Every catering and events business has one question they ask at the start of the new year, "How do we grow?" This goal of growth, especially amid a pandemic, is a top priority for small businesses. Not only do they want to surpass their plans from the previous year, they want to stay ahead of their competition, who also are wishing to grow their businesses. The key to doing both, outshining the competition and growing the company, is having the right marketing tactics and strategies. If you're out of tactics for marketing growth in 2021, there are three top ideas sure to help your small business thrive.
Recognize the power of social media
Social media began as a way for friends and family to keep in touch with one another even if they aren't in the same state or country. What started as a small app of connection quickly grew into an app for businesses, organizations, and companies to advertise and bring awareness to their brands. Platforms like Facebook, Instagram, LinkedIn, YouTube, etc., have become places for small businesses, like catering and events businesses, to quickly, creatively, and freely share who they are and what they offer to new and current clients.
Business influencer, Marsha Collier, understands the power of using social media to grow marketing. She says, "Content-based marketing gets repeated in social media and increases word-of-mouth mentions; it's the best way to gather buzz about a product."
Social media has many great qualities, but one of the most underrated ones is its ability to keep your company in clients' sight and minds. Using social media as a marketing tool to stay at the forefront of clients' minds is more than randomly sharing images and captions when convenient.
Felicia Lin, a social media strategist, believes social media is a "buzzword" until actual planning comes in. Adding strategy to social media could look like consistently sharing stunning images, paired with captivating captions, on Facebook and Instagram of the food your catering business offers. Doing this will remind clients what you offer. Even if they don't request your services right away, because you've stayed in their sight, they'll know who to go to when they need a catering service. Clients will go back to the business—regardless of if it's a small catering or events business—who has shown consistency because this relates to reliability.
Give potential clients a great first impression.
Everyone knows the importance of a great first impression. It's what helps people to decide if they want to stick around or make a fast exit. This is the same for clients and their first interaction with your business' website. It's great to have a website, but it's only a space on the internet if it doesn't attract a first-time viewer. This is where revamping your website comes into making a great impression. You may ask, "Why is my website important for marketing my business?"
First and foremost, your website establishes your business' credibility. According to the eCommerce Foundation, most consumers will search online for the product they want before buying it. And guess where they will look first? At your business' website.

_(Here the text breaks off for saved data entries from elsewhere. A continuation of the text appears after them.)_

Each row is a point on a tangle of strands that fork and nearly touch. The rows are in no order.
Two points are linked if the straight distance between their rows is under 27.9. Some points are linked to none.
gev: [ 26  17  10 -21  32 -17 -25   0]
gopi: [  6   9  12 -31 -23   7  15  43]
liv: [ 26  23  12  -4  30 -27 -26   0]
Lak: [ -8  20   9  28  27 -44  -9 -17]
Tamum: [-10  -2  16 -39  -2  20  36  45]
vevol: [  8  34  20  41   0  -3 -13 -22]
Rudol: [ 29  13  -5 -40   7  -7 -17  -4]
kalez: [-19  16  14  33  25 -32  -7 -18]
Mazav: [ -2 -20 -34  -1  -5  -5   7 -24]
pulen: [ 10   1  -1  14 -18   6 -10 -14]
Veguf: [ 15  -3  -7 -25  39 -16 -15 -12]
busul: [-14  -5  -5   0 -20  21  21  38]
verus: [ 15  12  16 -39 -24   3   0  36]
reg: [  6 -13 -29 -20  19  -9   0 -29]
rala: [ -4   4 -27  14 -32   8  23  22]
Leko: [-17 -27 -13  23 -14   9   6 -27]
pinif: [ 30  14  -7 -44  -9 -11  -9  -1]
bobes: [ 26  21   9 -47 -26  -9   2  26]
Vul: [ -6 -11  19   0  34   2 -17 -12]
mav: [-17   8   9  32  28 -18  -3 -25]
Gorug: [ -2  -3   3  29 -40  14   0  18]
Vun: [ 14  -2 -24 -24  31 -18  -6 -21]
Tuk: [-10 -21 -30   3 -19  -2  12 -11]
Kor: [-14  -9   2 -36   3  15  44  37]
fur: [ -1   9 -17  23 -34  12  20  27]
vodi: [ 17   0 -23 -27  -1 -12  -1 -14]
San: [  3  -4 -11  23 -30   5  -3 -16]
Fired: [-13 -29  15  -2   5  21 -16 -11]
mag: [-14   2   3 -11  -7  42  38  41]
vot: [-23 -21  -1  31  -3  15   1 -35]
badam: [-20  -4  18  32  14  10  -7 -27]
kes: [  5  -8  -1  -9 -23   9  -7   9]
zube: [-11 -10  -8   0 -26  14  11  27]
mafo: [ 20  20  19  25 -15   8 -21 -15]
Rapu: [-16  -3  32  15  36  -3 -18  -7]
Bekep: [ -6   2  -7  33 -37  19  12  29]
dipo: [ 14   9  10  21 -16   9 -17 -15]
kulu: [  8  18   5  16  32 -42 -13 -11]
Sudi: [-14 -25 -19  15 -19   9   6 -15]
rami: [ -8 -16 -38  -1 -22  -6  24   2]
Gul: [ -3  -8  12  -3  46 -11 -16  -9]
pafik: [ -5  -3 -31   0 -25   1  26  19]
giz: [ 31  18   1 -49 -19 -13  -4  12]
gab: [-18 -15 -23 -28  -5   1  40  24]
zef: [-34  -3  36  25  35  -5 -15  -7]
pufan: [  0 -18 -29  -6  11  -5   2 -29]
gozi: [-18 -26  13  14   6  20 -11 -20]
gopeb: [-17 -13 -10 -34   2  11  46  29]
labem: [ 17  19  14   6  31 -37 -22  -3]
fid: [ 26  18 -15 -10  36 -31 -11 -13]
sosun: [-19   5  19  30  22  -3  -9 -25]
sez: [ -1  -6  -2  25 -37  11   0   5]
gak: [-21 -17  12  29   4  18  -4 -32]
non: [ -5   4  16 -32 -11  16  23  49]
vafa: [  1 -15   2 -14 -11  12 -12   1]
Busus: [-15  -3  -4  -5 -12  31  29  40]
nefog: [  7  -1   1 -12  45 -23 -17  -8]
savum: [ -5 -23   9 -10  -2  17 -16  -6]
sib: [  0  -5  -3  -4 -29  10   2  22]
sipop: [ -3  28  24  39   8  -7 -13 -20]
toku: [ 31  18  -1 -31  25 -15 -20  -4]
Buk: [ 21  34  19  39 -13   3 -17 -21]

A fork is a point with three links, a tip a point with one. Leave the first point through the second and follow the links. Name the first fork or tip that comes.
nefog; Gul => zef
Tuk; Sudi => gak
Vun; reg => Tuk
dipo; mafo => sipop
non; Tamum => gab
vafa; kes => mag

A fork is a point with three links. Follow the links from the first point to the second and name the forks in between, in order.
pafik; gozi => Tuk gak
Sudi; Bekep => Tuk
Lak; Fired => gak
sosun; rami => gak Tuk

Name the points in between on the shortest way along the links from the first point to the second, in order.
Bekep; pufan => fur rala pafik rami Tuk Mazav
Leko; Vun => Sudi Tuk Mazav pufan reg
sib; gak => kes vafa savum Fired gozi
kalez; badam => mav sosun
Buk; pulen => mafo dipo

If you have an outstanding or a shabby website, this will tell potential clients the kind of business you have within seconds. Aesthetically, if your website features unrecognizable images of a wedding your event business planned, someone inquiring about your services will exit your website and find another events business. Why? Because those poorly taken images can show the lack of care you take in designing and planning. Though you may be an efficient events business, the client may never know because of your website's poor first impression.
A website with an excellent first impression is one with readable content and beautiful branding. Anything less will drive away possible clients and keep your business from growing.
Reviews and testimonies build trust with your business.
When you're looking at a pair of shoes, digital camera, or coffee maker online, what do you do before buying the product? You scroll to the bottom of the page and look at the reviews and testimonials. If they are positive, you add the product to the cart and purchase. If they are negative, you forget about it and search for a better one. Reviews and testimonials are powerful.
If they're powerful enough to advise you if what you want is worth your time and money, aren't they powerful enough to do the same with your catering and events business?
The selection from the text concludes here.